Archive for September, 2010

My 14-month child old doesn’t obey!

“My 14-month old doesn’t obey. What can I do about it?”

I have the following suggestions:

1. Avoid the word “don’t”. Just remove it temporarily from your vocabularly. Instead, tell a child what she needs to do. For example, do NOT say, “Don’t throw your food on the floor.” Instead, try “Keep your food on the table.” If you give the child a normal (rather than sippy) cup, do NOT say, “Don’t spill your milk.” Instead, try “Hold your cup carefully.” Children at the age of 14-months create a picture based on what is said to them. When you use the word “don’t”, your sentence inevitably describes the behavior that is NOT desired. The 14-month old, however, forms of picture of that undesired behavior nonetheless. And he is not yet able to imagine alternatives and this can also create a feeling of uncertainly and anxiety. So keep your language positive: describe the behavior you want, not the behavior you don’t want!

2. Be clear with your words and do not ask questions if you want him to do something. For example, you can say “Peter, come to the sink to wash your hands.” If he doesn’t obey, you can go to him and take his hand gently and simply help him to do what you want him to do. If the child is busy playing with something, create a transition between his play and the action you want him to take. For example, you can discuss the beautiful tower he made, instruct him to put the very last block on the tower and then come with you to wash his hands. (This is also a useful strategy for preventing tantrums once the child turns two.)

3. Up to about 14 months, children require a very simple approach.

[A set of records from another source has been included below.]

array([[128, 120],
       [ 87, 142],
       [141, 117],
       [ 54,  80]])
->
array([[128, 120],
       [ 87, 142],
       [141, 117]])

array([[ 96,  95],
       [ 81,  48],
       [ 97, 133],
       [112,  94],
       [100, 110]])
->
array([[ 96,  95],
       [ 81,  48],
       [ 97, 133]])

array([[101,  44],
       [154, 112],
       [ 70, 102],
       [ 45, 116]])
->
array([[101,  44],
       [154, 112],
       [ 70, 102]])

array([[ 51,  49, 151],
       [ 48,  47, 151],
       [ 51,  52, 149],
       [147, 149,  47],
       [ 55,  58, 153]])
->
array([[51, 49],
       [48, 47],
       [51, 52]])

array([[ 69,  97,  46, 141, 143],
       [ 67,  91,  71, 142, 137],
       [133, 110, 125,  58,  64]])
->
array([[ 69,  97],
       [ 67,  91],
       [133, 110]])

array([[135, 147,  61,  87, 115],
       [ 70,  95, 126,  89, 121],
       [ 87, 116,  50,  97, 151]])
->
array([[135, 147],
       [ 70,  95],
       [ 87, 116]])
---
array([[ 41,  86, 154],
       [ 69,  58, 157],
       [125,  80,  98]])
->
array([[ 86, 154],
       [ 58, 157]])

array([[151, 151, 153, 152],
       [ 47,  46,  46,  48],
       [ 48,  48,  51,  49]])
->
array([[151, 153],
       [ 46,  46]])

array([[ 64, 140,  72, 125,  71],
       [ 85,  77,  95, 110,  86],
       [152, 158,  45, 154,  43]])
->
array([[140,  72],
       [ 77,  95]])

array([[ 58,  62, 108, 149, 105],
       [ 75,  79,  96, 127, 101],
       [138, 142, 118,  87, 113],
       [ 80,  92, 114, 145, 122],
       [ 70,  52,  73,  81,  76]])
->
array([[ 62, 108],
       [ 79,  96]])

array([[ 42,  96, 128],
       [ 64, 100, 117],
       [ 99, 116,  96],
       [114, 107,  84]])
->
array([[ 96, 128],
       [100, 117]])

array([[ 87,  88,  67, 114],
       [101,  65, 156,  98],
       [101,  65, 156,  98],
       [102,  75, 147,  97]])
->
array([[ 88,  67],
       [ 65, 156]])

array([[132, 127, 132, 134,  71],
       [ 78,  77,  79,  79, 122],
       [157, 158, 156, 155,  43]])
->
array([[127, 132],
       [ 77,  79]])
---
array([[100, 113, 109, 129, 101,  90, 121,  77, 104, 157],
       [ 57,  87, 122,  99,  75, 126, 115, 101, 127,  74],
       [ 83, 119,  51, 142,  97, 109, 104,  99,  84, 113]])
->
array([[ 83, 119,  51, 142,  97, 109, 104,  99,  84, 113],
       [ 57,  87, 122,  99,  75, 126, 115, 101, 127,  74],
       [100, 113, 109, 129, 101,  90, 121,  77, 104, 157]])

array([[ 42, 107, 112,  90, 145,  42,  58,  60],
       [133, 129,  84,  93,  76,  66,  65, 144],
       [ 88,  85, 108, 106, 109, 119, 118,  81],
       [ 55,  83, 116, 104, 134, 105, 106,  54],
       [157, 112,  81, 102,  54, 119, 113, 152],
       [101, 124,  93,  89, 101,  47,  60, 117]])
->
array([[101, 124,  93,  89, 101,  47,  60, 117],
       [157, 112,  81, 102,  54, 119, 113, 152],
       [ 55,  83, 116, 104, 134, 105, 106,  54],
       [ 88,  85, 108, 106, 109, 119, 118,  81],
       [133, 129,  84,  93,  76,  66,  65, 144],
       [ 42, 107, 112,  90, 145,  42,  58,  60]])

array([[ 95,  83, 153],
       [ 97, 116, 159],
       [ 97, 125, 147],
       [ 99, 111, 138],
       [104, 138, 148],
       [105, 105, 143],
       [ 95, 109, 142],
       [ 98, 130, 152]])
->
array([[ 98, 130, 152],
       [ 95, 109, 142],
       [105, 105, 143],
       [104, 138, 148],
       [ 99, 111, 138],
       [ 97, 125, 147],
       [ 97, 116, 159],
       [ 95,  83, 153]])

array([[ 58, 123, 128, 110,  55, 115, 135,  73],
       [108, 111, 121, 108,  99, 112,  99, 102],
       [107, 125, 139, 112,  78,  95, 103,  63],
       [126, 134, 130, 148,  69, 139,  69, 146],
       [ 73, 132, 136, 114,  94, 111, 109,  66],
       [ 83, 106, 112,  96,  82, 128, 121,  87],
       [ 82,  60,  67,  61, 122,  65, 111,  67],
       [ 58,  62,  47,  57, 129,  50, 102,  53]])
->
array([[ 58,  62,  47,  57, 129,  50, 102,  53],
       [ 82,  60,  67,  61, 122,  65, 111,  67],
       [ 83, 106, 112,  96,  82, 128, 121,  87],
       [ 73, 132, 136, 114,  94, 111, 109,  66],
       [126, 134, 130, 148,  69, 139,  69, 146],
       [107, 125, 139, 112,  78,  95, 103,  63],
       [108, 111, 121, 108,  99, 112,  99, 102],
       [ 58, 123, 128, 110,  55, 115, 135,  73]])

array([[122, 144, 134, 116, 114],
       [ 94, 119, 118, 103, 115],
       [ 82, 104, 101,  97, 115]])
->
array([[ 82, 104, 101,  97, 115],
       [ 94, 119, 118, 103, 115],
       [122, 144, 134, 116, 114]])

array([[ 74,  91,  99],
       [ 57,  78,  87],
       [ 76,  92,  99],
       [ 68,  87,  98],
       [ 64,  83,  95],
       [ 70,  90,  98],
       [ 78,  92, 100],
       [ 54,  80,  75],
       [ 65,  85,  96],
       [ 55,  79,  80],
       [ 72,  90,  99],
       [ 60,  80,  91]])
->
array([[ 60,  80,  91],
       [ 72,  90,  99],
       [ 55,  79,  80],
       [ 65,  85,  96],
       [ 54,  80,  75],
       [ 78,  92, 100],
       [ 70,  90,  98],
       [ 64,  83,  95],
       [ 68,  87,  98],
       [ 76,  92,  99],
       [ 57,  78,  87],
       [ 74,  91,  99]])

array([[ 93, 112, 143],
       [ 70,  73, 153],
       [116, 127,  91],
       [ 72,  83,  88]])
->
array([[ 72,  83,  88],
       [116, 127,  91],
       [ 70,  73, 153],
       [ 93, 112, 143]])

For instance, if the child is engaging in activities that are not allowed (such as digging in the plant dirt, ripping pages in a book, or turning the television on and off), simply pick up the child and move her to a place in which play is allowed. Do not argue with the child with the idea that she understands your reasoned statements about plant dirt, ripping pages, and turning on the television being forbidden. Use direct action at these ages to enforce these boundaries and everyone will be happier.